Now, linear model is more complicated, but it is still a glassbox.

## Reference

- [A gentle introduction to GA2Ms, a white box model](https://blog.fiddler.ai/2019/06/a-gentle-introduction-to-ga2ms-a-white-box-model/)
- [Interpretable Machine Learning, chapter 4.3.](https://christophm.github.io/interpretable-ml-book/)

# When to use GAM?

When we want a glassbox model and it is significantly better than Linear model.

# When to use GA2M?

When we want a glassbox model and it is significantly better than GA2M model.

# When not to use GA2M?

When we can use a blackbox model and blackbox model is far more accurate than GA2M.

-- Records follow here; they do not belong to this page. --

Small tables with named rows and columns. After each table, cells are looked up by row and column.

Table dilebu
,nekogik,zuga,nabelo,potiluz,gud,zutasi,lono,gufedal,meri,nopegoz
vetu,82,81,30,33,81,82,84,31,79,80
nete,76,78,34,34,76,79,78,30,78,78
gupub,29,30,81,83,29,31,33,82,26,30
tamo,39,36,75,76,35,33,38,72,34,38
gal,28,31,82,78,28,30,28,81,22,34
rozes,31,32,79,81,30,33,28,75,29,32
par,26,26,78,85,28,30,28,78,28,28
dulala,79,80,26,29,83,80,83,27,81,81
ruzeka,74,79,33,34,75,80,74,33,75,77

nabelo of nete = 34
meri of nete = 78
zuga of dulala = 80
gud of par = 28
meri of ruzeka = 75
nopegoz of rozes = 32
lono of ruzeka = 74
gud of gal = 28
lono of dulala = 83
nabelo of tamo = 75
zuga of nete = 78
gufedal of tamo = 72
nekogik of vetu = 82

bedo
      luk  vema  kilipef  mudi  tem  torelil  buz  razis  rutu
nol    45    45       57    47   51       52   42     21    78
lago   51    50       52    47   42       54   43     24    80
dit    59    57       16    78   42       40   37     36    22

razis of lago = 24
tem of nol = 51
buz of dit = 37
razis of nol = 21
mudi of dit = 78
rutu of nol = 78
luk of nol = 45
mudi of lago = 47
buz of nol = 42
vema of lago = 50
luk of dit = 59
tem of dit = 42
luk of lago = 51
rutu of dit = 22
vema of nol = 45
rutu of lago = 80
torelil of dit = 40
razis of dit = 36
tem of lago = 42
Which row has the largest mudi? dit

vuse:
         kos  kamum  zupi  pev  vam
dugu     148    272   131  189  116
bifep    413    479   405  425  401
bet      735    725   735  717  736
vumo     950    888   950  906  942
pon      413    478   406  427  400
buro     280    375   268  308  258
lus      549    570   544  566  537
zibuke   844    797   843  827  834
ret      952    879   950  921  937
notek    736    721   736  723  734
sanapag  148    270   131  191  115
sapi     348    422   338  375  327

buro, kamum -> 375
notek, kamum -> 721
bifep, kamum -> 479
bifep, vam -> 401
dugu, kamum -> 272
pon, kamum -> 478
dugu, kos -> 148
ret, kamum -> 879
sapi, vam -> 327
zibuke, vam -> 834
Row with the largest kos: ret

ruz:
	gibogok	magelat	sasuto	fumula	bim	gol	sobe	gageke	gop
tinere	330	63	3	359	730	471	129	-331	-199
munu	94	-46	269	99	-514	91	240	224	302
zuza	-40	211	202	53	-561	-153	202	446	422
kuga	-47	104	-55	-1	-381	-38	1	473	-120
zil	-637	22	258	-93	-112	305	69	104	-79
daf	164	111	-133	85	574	155	-115	279	-226
gedune	46	-345	-468	421	-151	96	-143	314	93
tifez	160	-243	-100	42	-420	260	6	228	-541
dibinam	-442	-323	88	82	-204	341	16	86	16

bim of zil = -112
magelat of daf = 111
gop of zil = -79
gibogok of zil = -637
gol of kuga = -38
gop of tinere = -199
fumula of daf = 85
gibogok of tifez = 160
magelat of zil = 22
gibogok of kuga = -47
gop of dibinam = 16
gol of zuza = -153
gol of zil = 305
Row with the largest gop: zuza

tav =
,lan,numok,ganin,fita,peti,sav,milolaz,vufuf,bano
nug,64,50,194,173,179,170,179,67,59
mopipa,195,181,58,61,49,57,62,186,169
midur,186,181,61,52,50,63,51,170,179
vidinil,54,56,183,175,191,170,180,66,51
res,53,60,184,176,185,177,181,62,63
reb,193,184,65,52,49,63,66,184,181
dedifu,185,180,69,54,54,56,52,196,183
ves,176,189,54,51,56,59,54,183,186
pirovi,56,45,186,188,180,184,180,45,59
popusez,181,186,63,50,48,70,60,179,169
tas,193,193,63,63,59,77,60,182,182

What is the fita of pirovi in tav? 188
What is the vufuf of dedifu in tav? 196
What is the sav of mopipa in tav? 57
What is the fita of nug in tav? 173
What is the sav of dedifu in tav? 56
What is the milolaz of nug in tav? 179
What is the bano of nug in tav? 59
What is the lan of nug in tav? 64
What is the peti of reb in tav? 49

Table pagod
       vulusik    kon   duko  zataval  vivusa  zovaf    pem    mar  vavimo  tezug
fup      87.48  72.27  65.48    69.47   70.28  75.52  73.90  70.97   90.80  89.01
gezod    70.67  77.03  76.29    66.92   69.24  93.05  99.74  72.41   66.32  90.50
lele     79.88  76.48  70.07    84.20   73.60  59.66  63.78  70.22   64.90  70.01
sapo     53.70  66.68  79.83    85.28   72.19  47.76  78.70  71.39   78.22  72.25
zon      85.25  76.92  62.17    76.78   55.77  53.23  20.77  70.31   79.57  70.54
ren      62.29  66.57  74.21    69.20   62.42  56.26  71.92  71.60   70.40  71.50

duko of fup: 65.48
zovaf of zon: 53.23
tezug of fup: 89.01
mar of lele: 70.22
vivusa of fup: 70.28
tezug of zon: 70.54

Table nibos
         topufa     lar  ranuvip    donu
taz       59663   50575   -97423  -78061
nunegi    59688   50841   -97138  -77999
kisi     -90768  -82298    56659   38820
nanana   -91551  -83093    57351   39198
lis      -97252  -87957    63592   44049
ledimin  -85448  -77617    51198   34583
mabigi   -90075  -81725    55706   38218
zag       55197   46885   -92539  -74443
gil       53250   44945   -90215  -73134

ranuvip of zag: -92539
topufa of mabigi: -90075
topufa of gil: 53250
donu of lis: 44049
lar of mabigi: -81725
topufa of lis: -97252
topufa of nanana: -91551
lar of kisi: -82298
ranuvip of nanana: 57351
ranuvip of ledimin: 51198
ranuvip of mabigi: 55706
topufa of ledimin: -85448
topufa of kisi: -90768
ranuvip of gil: -90215
lar of lis: -87957
topufa of nunegi: 59688

nusu:
|  | zamumo | fod | med | kir | zum | nodolik | kep | gulud | nor | bomodin |
|---|---|---|---|---|---|---|---|---|---|---|
| zedib | 128 | 149 | 148 | 217 | 133 | 148 | 170 | 144 | 137 | 161 |
| fizar | 156 | 131 | 145 | 53 | 141 | 147 | 134 | 150 | 141 | 127 |
| zenuke | 165 | 137 | 154 | 171 | 142 | 128 | 134 | 149 | 150 | 155 |
| farafim | 134 | 105 | 146 | 112 | 135 | 138 | 166 | 148 | 156 | 140 |
| zaz | 118 | 129 | 140 | 157 | 152 | 138 | 164 | 145 | 160 | 144 |
| zaluvu | 139 | 160 | 140 | 152 | 157 | 123 | 120 | 146 | 152 | 147 |

What is the nor of fizar in nusu?
141
What is the kir of zaluvu in nusu?
152
What is the kir of fizar in nusu?
53
What is the fod of zenuke in nusu?
137
What is the nor of farafim in nusu?
156
What is the nodolik of fizar in nusu?
147
What is the nodolik of zedib in nusu?
148
What is the zum of zenuke in nusu?
142
What is the nor of zedib in nusu?
137
What is the zamumo of zenuke in nusu?
165
What is the kep of zaluvu in nusu?
120
What is the med of zenuke in nusu?
154
What is the kir of zedib in nusu?
217
What is the fod of fizar in nusu?
131
What is the gulud of zaluvu in nusu?
146
What is the kep of farafim in nusu?
166
What is the fod of zaluvu in nusu?
160
What is the bomodin of zaz in nusu?
144
What is the zum of farafim in nusu?
135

# Demo: `interpret` library

In [1]:
import pandas as pd
from sklearn.model_selection import train_test_split
from tabkit import opendata

In [2]:
Xtrain, Xtest, ytrain, ytest = opendata.ToyRegression().load()

In [3]:
ytrain.mean(), ytrain.std()

(22.907915567282323, 9.429546081039085)

In [4]:
from interpret import show
from interpret.data import Marginal

marginal = Marginal().explain_data(Xtrain, ytrain, name = 'Train Data')
show(marginal)

In [5]:
# GA2M model
from interpret.glassbox import ExplainableBoostingRegressor


# Pick top 3 interaction
# Set interacton=0 to use GAM
ebm = ExplainableBoostingRegressor(random_state=0, interactions=3)
ebm.fit(Xtrain, ytrain)

ExplainableBoostingRegressor(feature_names=['CRIM', 'ZN', 'INDUS', 'CHAS',
                                            'NOX', 'RM', 'AGE', 'DIS', 'RAD',
                                            'TAX', 'PTRATIO', 'B', 'LSTAT',
                                            'RM x TAX', 'INDUS x LSTAT',
                                            'DIS x LSTAT'],
                             feature_types=['continuous', 'continuous',
                                            'continuous', 'categorical',
                                            'continuous', 'continuous',
                                            'continuous', 'continuous',
                                            'continuous', 'continuous',
                                            'continuous', 'continuous',
                                            'continuous', 'pairwise',
                                            'pairwise', 'pairwise'],
                             interactions=3, random_state=0)

In [6]:
from interpret.perf import RegressionPerf


ebm_perf = RegressionPerf(ebm.predict).explain_perf(Xtest, ytest, name='EBM')
show(ebm_perf)

In [7]:
ebm_global = ebm.explain_global(name='EBM')
show(ebm_global)

In [8]:
ebm_local = ebm.explain_local(Xtest[:5], ytest[:5], name='EBM')
show(ebm_local)